Ke-Min Li

Acoustic phonon transport in a four-channel quantum structure

The acoustic phonon transport in a four-channel quantum structure is investigated by use of the scattering matrix method. It is found that different acoustic phonon modes transport selectively into different channels, standing waves can be formed owning to acoustic phonons interfering with each other in the quantum structure, the transmission coefficients of acoustic phonon through different channels depend sensitively on the parameters of the structure, and the channels all exhibit the noninteger quantized thermal conductance at very low temperatures due to the splitting of the quantum structure. The structure may be used as a split device for acoustic phonon modes and controlling the acoustic phonon transport.

Ballistic thermal transport in a cylindrical semiconductor nanowire modulated with bridge contacts

Using the scattering-matrix method, we studied ballistic phonon transmission and thermal conductance at low temperatures in a cylindrical quantum wire with bridge contacts. The transmission coefficient exhibited a stepped profile, which became more evident as the bridge radius increased. When the dimensions of the bridge are identical to those of main wires, we observed a quantum platform of the thermal conductance, even in the presence of interface scattering. When the dimensions of the bridge are smaller than those of main wires, however, we could not observe the quantum platform. We also revealed other interesting physical properties, such as universal quantum thermal conductance and resonant transmission. A brief analysis of these results is given.

Ballistic thermal conductance by phonons through superlattice quantum-waveguides

Ballistic thermal conductances (BTCs) by phonons through superlattice quantum-waveguides are investigated by using the scattering-matrix method and the elastic continuum theory. A comparison for the cylindrical model (CM) and the rectangular model (RM) is addressed. We find that for these two models, the quantum thermal conductance can be observed even when the superlattices exist in quantum-waveguides. At low temperature, BTCs for the CM and the RM present almost the same behaviors regardless of the periodic length of superlattices. However, at higher temperature, BTCs for the RM are larger than those for the CM stemming from lower cutoff frequencies of high order modes for the RM. We also find that BTCs undergo a noticeable transformation from the monotonic decrease to constant with increasing the periodic number of superlattices. A brief analysis of these results is given.

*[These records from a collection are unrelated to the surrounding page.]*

Each row has a name. After each piece below comes the name of the row it's from, unless a question asks for something else. Each question is about the rows just above it. Places in a row count from 0.

[184  94 108 183 153 152] = Numuk
[128 128 128 123 128 123] = nilu
[131  53  88 143 179  93] = pugu
[124 130 128 123 125 118] = Kugu
[103 127 151 111 113  75] = menuf
[131  53  97 143 179  93] = Fimuv
[113 153 119 129 113  97] = sorob
[116 140 167 119 105 111] = zimaf
[159 101  81  77 149  96] = mene
[159 122  81  77 149  96] = Vak
Count of [128] in nilu: -> 4
Where in the named rows is [183]? -> Numuk, 3
Print row Vak. -> [159 122  81  77 149  96]
Print row pugu. -> [131  53  88 143 179  93]

[106  86 121 206 168 138 160  74  77 190] : kov
[182 187  48 158 102  81  89 106 149 160] : Vumuz
[203 209 181 108  89 102  63 139 163 209] : fomed
[182 187  48  81 102  81  89 106 149  66] : zibil
[159 128  84 215 151  88 146  81  96 197] : tifi
[ 88  92 154 131 237 153 110  72 160 133] : Tona
[ 83 115 185  37  83 194 124 187 134  52] : mas
[139 112 110 196 134 120 159 101  75 177] : litu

Tunability of acoustic phonon transmission and thermal conductance in three dimensional quasi-periodically stubbed waveguides

We investigate acoustic phonon transmission and thermal conductance in three dimensional (3D) quasi-periodically stubbed waveguides according to the Fibonacci sequence. Results show that the transmission coefficient exhibits the periodic oscillation upon varying the length of stub/waveguide at low frequency, and the period of such oscillation is tunably decreased with increasing the Fibonacci number N. Interestingly, there also exist some anti-resonant dips that gradually develop into wide stop-frequency gaps with increasing N. As the temperature goes up, a transition of the thermal conductance from the decrease to the increase occurs in these systems. When N is increased, the thermal conductance is approximately decreased with a linear trend. Moreover, the decreasing degree sensitively depends on the variation of temperature. A brief analysis of these results is given.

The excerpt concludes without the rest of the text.